Three months ago, in what seems like another age, I wrote about the concept of dynamic materiality. It was developed by Thomas Kuh, Andre Shepley, Greg Bala, and Michael Flowers of Truvalue Labs (TVL), a San Francisco-based technology company (to whom I’m an advisor) which uses AI and big data to develop signals on a variety of intangible risk factors. The basic idea of dynamic materiality is that what investors consider to be the material environmental, social, and governance (ESG) issues changes over time. This can happen slowly, as with climate change and gender diversity, or most quickly, as with plastics in the oceans.
I was not aware of the work TVL was doing until late last year. At that time, and in a completely separate initiative, the Boston Consulting Group (Doug Beal, Veronica Chau, Vinay Shandal, Leonore Tauber, Wendy Woods, and David Young) was collaborating with the World Economic Forum (Katherine Brown and Maha Eltobgy) on a project that resulted in the White Paper “Embracing the New Age of Materiality: Harnessing the Pace of Change in ESG” that was published last month. I am also an advisor to BCG and was involved in this project but I was the only one who knew both projects were going on and kept a “Chinese Wall” between them.
Like often happens when an idea’s time has come, it pops up independently and simultaneously in different places. These two papers nicely complement each other. The one by TVL is an empirical paper which provides quantitative data demonstrating that what is material does indeed change over time. The BCG/WEF paper is more focused on the process by which this happens. It shows how the growth in evidence of why an issue should be material leads to escalating stakeholder activism which puts pressure on companies to address this issue lest they lose customers and truly engaged employees. Investors who understand the profitability implications also become more active in their engagement with the company on this issue.
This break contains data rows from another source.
In the rows, zero is written as 100.
Each row is followed by its group and then its class within the group.
[95,110,94,110,98,100,95,101,101,116,110,105,95,102,99,102,94,123,101,66,105,113,127,107,97,93,98,105,97,102,107,107,99]	Y B
[96,112,93,101,99,99,86,78,100,118,102,95,100,102,93,110,101,108,105,111,108,110,73,102,103,97,97,110,112,115,101,100,103]	J Z
[98,107,97,120,98,99,99,84,101,112,100,105,100,97,99,93,97,118,97,85,96,105,119,99,100,102,97,102,103,96,108,111,98]	Y B
[103,85,109,75,101,98,97,82,96,66,91,96,97,97,102,96,102,88,89,107,88,94,39,103,118,87,100,94,92,91,90,100,98]	N Q
[90,111,96,107,100,96,88,95,100,114,112,91,95,103,97,108,101,127,100,86,103,118,74,102,111,101,105,110,107,115,93,98,97]	J D
[103,106,100,93,98,101,103,99,101,108,109,97,96,103,99,97,97,119,102,59,105,109,120,101,104,102,98,96,93,85,99,105,95]	Y E
[93,111,95,86,97,99,84,69,99,111,100,96,98,102,98,108,102,112,102,113,103,111,63,103,106,97,103,114,104,111,102,100,101]	J Z
[101,82,104,100,98,103,103,116,102,80,110,89,103,102,99,103,103,107,96,60,98,97,87,97,116,93,102,92,90,88,81,92,95]	N L
[107,121,90,102,97,102,103,69,105,147,101,102,98,108,96,90,95,137,107,48,102,113,138,102,109,109,102,103,104,74,98,110,96]	C F
[102,89,101,91,100,100,102,119,101,93,100,93,102,103,100,100,104,97,97,85,91,96,81,98,110,96,104,93,101,100,91,93,100]	N L
[97,110,102,105,98,101,96,78,98,93,107,104,93,99,102,103,95,117,100,83,109,111,106,102,97,90,96,108,91,95,100,109,99]	Y B
[98,115,96,133,100,100,105,72,102,123,106,106,99,97,99,88,95,131,102,56,106,107,135,101,103,99,99,100,103,83,97,113,96]	C K
[101,112,99,102,103,100,101,81,98,116,100,102,94,98,98,88,95,116,99,87,97,107,100,102,108,107,100,99,105,90,96,109,97]	C K
[102,112,92,108,97,101,94,75,104,129,106,86,108,104,92,107,106,120,105,76,109,105,74,97,118,103,107,105,113,96,86,103,100]	J Z
[107,91,107,74,100,99,99,87,99,80,97,92,101,101,101,97,103,93,95,97,93,96,52,100,119,92,102,95,93,93,88,98,102]	N Q
[96,106,96,110,101,102,92,86,102,107,107,91,105,101,98,112,104,102,104,109,111,101,82,96,99,99,101,108,106,108,94,95,101]	J Z
[104,85,102,76,100,98,101,110,100,101,90,94,99,104,97,90,101,102,97,79,78,94,86,103,117,98,104,92,96,92,97,95,99]	N Q
[97,106,97,120,94,101,95,95,101,106,107,108,99,100,98,102,93,113,98,64,108,108,132,100,93,87,95,102,93,95,108,114,100]	Y B
[98,117,91,129,102,100,102,57,102,136,103,99,101,100,99,85,98,144,102,56,101,109,106,100,118,102,104,102,111,82,88,110,94]	C F
[100,105,97,108,94,104,100,120,102,114,110,101,97,102,99,106,97,112,104,58,110,102,141,100,94,94,98,100,93,96,102,103,100]	Y B
[98,114,96,93,98,99,89,59,101,118,106,90,98,103,96,103,100,126,102,77,106,112,62,103,119,96,106,109,105,95,88,104,97]	J Z
[90,112,95,116,100,98,104,113,100,109,111,110,91,99,99,97,94,113,101,91,108,112,139,102,86,108,98,104,102,106,107,106,99]	Y E
[92,106,97,102,96,102,87,81,101,99,112,85,102,104,99,116,105,117,101,88,112,110,60,99,112,94,104,111,100,106,87,95,98]	J D
[90,106,96,122,98,101,95,113,101,109,118,91,105,105,98,111,102,122,100,55,110,111,107,99,108,94,102,103,101,103,87,97,98]	J D
[99,116,97,106,100,101,94,53,99,118,104,103,99,100,96,94,97,131,102,65,108,111,96,102,110,95,100,105,103,88,96,111,99]	C F
[94,103,98,108,98,99,93,101,103,107,106,102,94,97,100,99,97,126,100,70,97,105,122,101,102,95,99,103,97,101,103,100,97]	Y B
[103,95,105,66,103,97,100,91,95,78,94,98,96,98,102,98,103,86,97,139,96,101,54,102,104,107,73,101,96,103,100,96,100]	N L
[105,113,90,125,97,102,109,112,107,150,109,88,104,108,92,93,97,135,103,39,102,107,139,98,121,97,109,91,114,81,84,108,98]	C F
[94,113,100,101,102,98,102,88,98,106,105,110,89,98,101,90,92,120,98,81,101,113,117,104,98,100,98,104,98,93,106,112,95]	Y E
[96,113,99,84,101,95,87,41,94,110,95,106,91,96,99,92,94,120,96,112,97,114,60,105,112,93,102,103,104,101,102,113,98]	C F
[109,98,103,77,103,101,104,79,97,84,97,94,98,98,102,96,107,89,99,109,103,97,66,101,111,101,99,96,97,85,89,103,97]	N L
[108,88,105,65,100,98,98,96,98,76,93,90,100,99,106,101,104,85,95,108,93,95,45,102,117,91,103,94,95,96,91,96,100]	N Q
[102,93,105,70,99,95,94,90,95,90,98,94,93,101,98,94,99,105,92,79,87,104,51,103,124,84,106,94,97,93,91,101,96]	N Q
[101,109,98,92,98,101,93,74,100,105,107,99,99,102,98,105,100,113,103,86,107,108,81,100,107,95,99,107,97,96,95,105,97]	J Z
[98,113,95,90,100,97,90,73,102,122,107,93,99,105,97,104,102,127,104,81,104,114,75,102,118,104,108,109,107,98,91,100,97]	J D
[103,118,97,99,98,102,104,72,100,119,105,109,91,101,102,89,94,129,104,69,109,113,144,104,96,106,95,104,89,77,106,113,93]	Y E
[96,108,99,101,100,98,98,98,99,103,107,98,93,101,99,101,100,110,98,92,107,110,86,101,106,97,101,102,104,102,94,106,100]	C K
[92,111,99,94,100,99,94,91,99,98,117,88,95,101,100,111,106,111,102,98,114,118,66,100,108,104,103,108,102,105,87,97,95]	J D
[103,82,106,81,100,99,101,105,98,70,97,99,95,96,105,93,100,88,93,101,90,94,72,101,111,92,100,91,91,94,94,96,99]	N Q
[102,117,96,103,99,104,102,87,101,125,111,98,97,101,98,98,96,124,107,59,111,113,126,103,107,104,101,102,100,84,95,110,95]	C K
[99,117,98,92,100,100,93,59,99,113,111,104,88,100,103,92,93,135,101,62,103,118,97,105,110,92,100,106,93,85,101,113,94]	C F
[99,113,96,99,101,98,92,67,99,120,99,103,95,99,97,94,94,119,98,89,98,112,87,104,108,94,101,107,105,101,104,112,99]	C K
[100,112,97,106,100,100,98,83,100,118,108,92,103,103,97,100,100,123,102,70,107,111,88,100,119,99,106,101,107,92,87,105,98]	J D
[97,96,100,87,99,99,94,119,101,89,105,92,98,104,99,109,104,95,103,104,101,95,78,100,104,99,105,100,98,110,96,91,101]	N L
[97,110,95,86,98,98,92,97,100,108,109,96,94,104,99,108,99,108,101,95,108,114,82,103,106,96,104,107,98,109,100,105,98]	J D
[110,83,104,79,98,100,108,113,102,89,95,91,105,101,101,94,106,95,97,88,87,88,91,99,113,107,103,89,93,86,90,90,98]	N Q
[101,108,95,128,97,99,110,104,105,137,102,109,97,102,97,85,91,135,102,39,91,104,161,100,100,101,98,96,100,82,105,108,97]	Y E
[90,113,99,106,101,97,105,123,98,98,119,100,85,98,99,99,96,112,99,82,109,116,105,102,101,104,104,97,104,106,93,106,98]	C K

Each row is followed by its group and then its class within the group.
[107,71,90,89,93,89,103,104,78,100,101,96,103,80,165,110,96,102,99,99,101,83,109,99,91,108,97,99,99,84,92,104,154]	W T
[100,118,84,98,103,106,121,103,82,100,112,116,87,89,125,88,110,95,104,94,106,96,97,101,101,102,99,86,103,65,100,111,98]	P G
[126,125,96,99,97,93,85,107,97,101,99,106,78,89,39,100,91,91,108,98,100,101,68,102,107,96,100,90,106,160,101,117,130]	W T
[102,90,84,98,88,106,115,97,71,99,101,111,93,99,131,93,108,98,113,97,98,95,91,103,89,101,88,82,101,55,99,102,68]	P X
[104,101,122,102,88,91,95,121,85,99,90,86,90,97,80,114,78,97,95,100,102,90,84,101,97,90,99,99,102,156,99,108,157]	W T
[106,97,93,96,95,96,100,107,60,95,100,101,97,96,98,106,94,112,100,91,100,95,89,99,92,102,105,95,102,98,98,112,117]	W T
[113,75,83,92,78,103,121,83,48,96,103,91,105,100,188,107,109,94,117,96,99,81,110,99,88,98,84,94,94,23,97,93,120]	P X
[108,93,87,102,90,98,104,108,59,102,104,95,90,102,131,100,93,98,94,98,102,98,107,100,92,104,107,97,102,77,93,92,123]	W T
[92,65,87,91,81,107,153,91,66,84,103,103,108,117,188,100,118,94,105,103,91,93,126,99,98,98,98,84,94,21,88,89,116]	P G
[113,73,79,94,85,94,107,106,67,107,93,98,93,105,132,118,91,103,110,94,94,88,88,103,97,99,96,93,99,103,102,104,159]	W M
[99,87,81,98,93,84,110,108,68,109,93,126,103,102,79,101,88,104,107,92,99,103,98,100,98,101,106,95,103,102,103,97,80]	W T
[93,63,82,94,74,94,134,91,55,103,98,102,108,100,188,97,108,102,115,111,98,83,121,104,99,103,86,86,93,25,96,89,101]	P G
[109,101,90,95,96,97,118,94,97,99,91,107,84,92,117,92,101,95,113,98,99,98,95,101,100,99,92,81,100,87,102,110,113]	P G
[108,93,97,91,89,98,84,99,92,104,101,99,96,104,74,113,80,103,112,94,103,107,89,90,102,100,104,103,103,130,101,109,118]	W M
[104,84,95,99,92,99,97,107,98,102,91,89,91,79,142,110,96,95,105,92,94,84,101,105,98,99,103,98,106,106,96,104,175]	W M

Each row is followed by its group and then its class within the group.
[90,94,95,92,101,94,88,102,93,97,101,99,104,103,94,98,99,103,104,93,104,103,97,109,101,88,101,107,95,111,104,97,76]	H <105>
[105,98,96,95,89,108,103,102,95,87,106,107,104,87,97,109,100,94,113,102,125,105,97,95,95,96,107,112,101,80,100,101,97]	V <101>
[95,93,113,82,75,92,105,87,99,99,112,99,120,100,89,111,101,97,114,106,112,94,89,94,109,83,113,89,83,126,106,112,89]	A <87>
[102,97,102,106,99,104,103,103,96,90,98,104,104,87,99,102,99,96,104,98,117,105,97,106,94,92,100,115,108,88,102,88,100]	V <103>
[98,91,98,98,89,106,101,103,94,83,106,105,106,85,96,108,104,96,111,100,125,103,102,98,97,87,107,110,107,88,103,100,94]	V <97>
[90,86,96,86,88,92,82,99,86,93,99,102,111,97,95,106,97,108,107,93,124,106,97,103,104,84,107,101,88,104,106,103,66]	H <105>
[83,88,99,101,118,90,100,108,105,106,95,95,102,110,97,94,99,100,95,92,87,97,102,113,105,101,102,100,95,131,96,92,93]	H <99>
[96,93,109,89,76,97,91,92,92,93,102,99,108,86,101,103,100,107,105,101,117,102,105,90,99,82,103,81,105,110,113,102,89]	A <100>
[107,101,85,97,104,107,112,109,99,91,106,109,101,99,94,104,103,90,114,99,110,101,91,106,97,102,107,132,97,82,92,99,99]	V <101>
[98,79,105,90,63,108,94,97,85,70,107,108,118,67,95,121,99,99,119,105,166,111,102,85,100,72,117,101,100,72,108,107,79]	V <97>
[87,80,95,91,87,96,73,102,82,89,96,106,105,88,99,102,98,110,103,91,137,108,106,101,100,80,104,96,97,99,111,97,62]	H <107>
[94,95,112,92,85,96,92,90,95,97,101,96,105,83,104,99,97,103,104,101,105,99,103,99,95,82,97,83,108,122,114,95,91]	A <100>
[99,98,111,75,75,91,93,87,94,101,109,100,113,96,96,108,97,104,112,102,107,97,92,91,101,88,107,80,92,122,106,104,81]	A <81>
[93,84,112,79,52,96,78,84,78,80,108,99,115,73,94,110,100,108,116,103,142,105,105,84,98,61,108,78,104,108,123,108,68]	A <100>
[97,100,113,91,88,94,100,89,101,104,108,99,107,96,95,101,99,99,103,105,92,93,96,100,99,88,101,87,98,128,109,103,96]	A <87>
[96,103,112,92,94,93,104,92,104,108,106,94,105,103,98,98,99,98,101,105,81,91,94,103,101,94,97,88,98,129,106,103,98]	A <87>
[98,91,96,95,96,106,106,107,97,81,107,107,108,84,93,107,100,89,116,100,125,104,94,107,94,89,110,123,105,90,99,95,96]	V <97>
[99,99,107,89,84,97,92,88,96,92,106,98,102,91,98,103,97,102,104,104,101,96,97,96,98,88,99,86,99,116,112,104,87]	A <87>
[89,92,99,95,104,93,93,100,96,102,99,98,100,101,99,96,99,104,105,95,96,99,101,111,100,90,99,102,100,120,106,94,84]	H <107>
[98,91,92,97,100,106,106,107,95,85,104,107,106,85,96,104,100,95,113,97,120,104,98,109,94,88,106,119,105,92,99,92,93]	V <103>
[97,94,120,82,65,92,101,82,98,93,108,97,120,95,91,112,100,100,113,105,128,98,92,86,107,78,112,79,85,114,108,110,89]	A <87>
[95,92,114,78,74,95,96,86,95,97,113,99,114,83,96,109,95,99,112,104,111,94,97,94,99,82,106,84,99,127,112,105,85]	A <87>
[104,92,94,96,86,107,103,106,92,82,107,110,108,82,95,113,102,95,114,102,136,106,98,95,98,90,111,118,103,75,99,105,92]	V <101>
[91,94,93,91,107,93,83,101,91,103,99,98,101,102,100,97,97,108,99,94,98,102,96,116,99,91,96,110,95,113,103,94,75]	H <107>
[87,85,94,87,100,92,88,105,91,97,99,99,107,101,96,101,99,107,105,92,111,103,102,105,102,93,105,101,94,114,103,98,71]	H <105>
[96,91,100,96,98,111,110,104,96,85,103,106,112,85,94,109,97,91,115,100,125,104,91,111,94,87,108,121,97,91,97,93,94]	V <101>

And then, voila, it is material! Here is a short video in which Vinay and I discuss the concept of dynamic materiality.
As shown by the Sustainability Accounting Standards Board (SASB), most ESG issues are industry specific. (SASB’s Sustainable Industry Classification System [SICS] is comprised of 11 sectors and 77 industries.) However, when something universally cataclysmic happens in a very concentrated period of time, an issue can become material to every company in every industry, for better or worse. In the case of COVID-19 it is largely for the worst. With COVID-19 there is no debate about its materiality. The question is in what ways its impact is being felt and what can be done about it.
Towards that end Truvalue Labs released a dedicated dashboard, Coronavirus ESG Monitor and a unique COVID-19 dataset, both of which are free to the public. (You can download the database at the bottom of the home page of the Monitor.) The chart below dramatically illustrates how COVID-19 became a material issue in a very short period of time. The topic went from virtually zero in mid-January to now over 60 percent of total information volume on SASB issues just three months later.
In explaining why a start-up company would be doing this, Co-Founder and CEO Hendrik Bartel stated, “When we saw this humanitarian crisis unfolding, our AI and research teams set to work building new signals in rapid time, training the computer to understand pandemics, Covid-19 and business model responses in totally different ways. Pairing the outcome of these signals with ESG and using the SASB Materiality framework lead us to a very unique way of looking at the global and local markets.”
The new dataset provides key metrics that detail the rising prevalence of COVID-19 across sectors, industries, and regions as well as the impact of COVID-19 through the lens of different ESG categories, as defined by SASB. For example, the chart below shows that Employee Health & Safety, Labor Practices, Access and Affordability, Product Quality and Safety, and Supply Chain Management have emerged as material issues for all companies during the COVID-19 crisis and dominate all other ESG categories. Note that Employee Health and Safety and Labor Practices represent a disproportionate share of volume. According to Michael Symonds, Head of Investment Grade Research at NN Investment Partners, “The visualizations reinforce why we constantly reassess ESG materiality in our investment process.”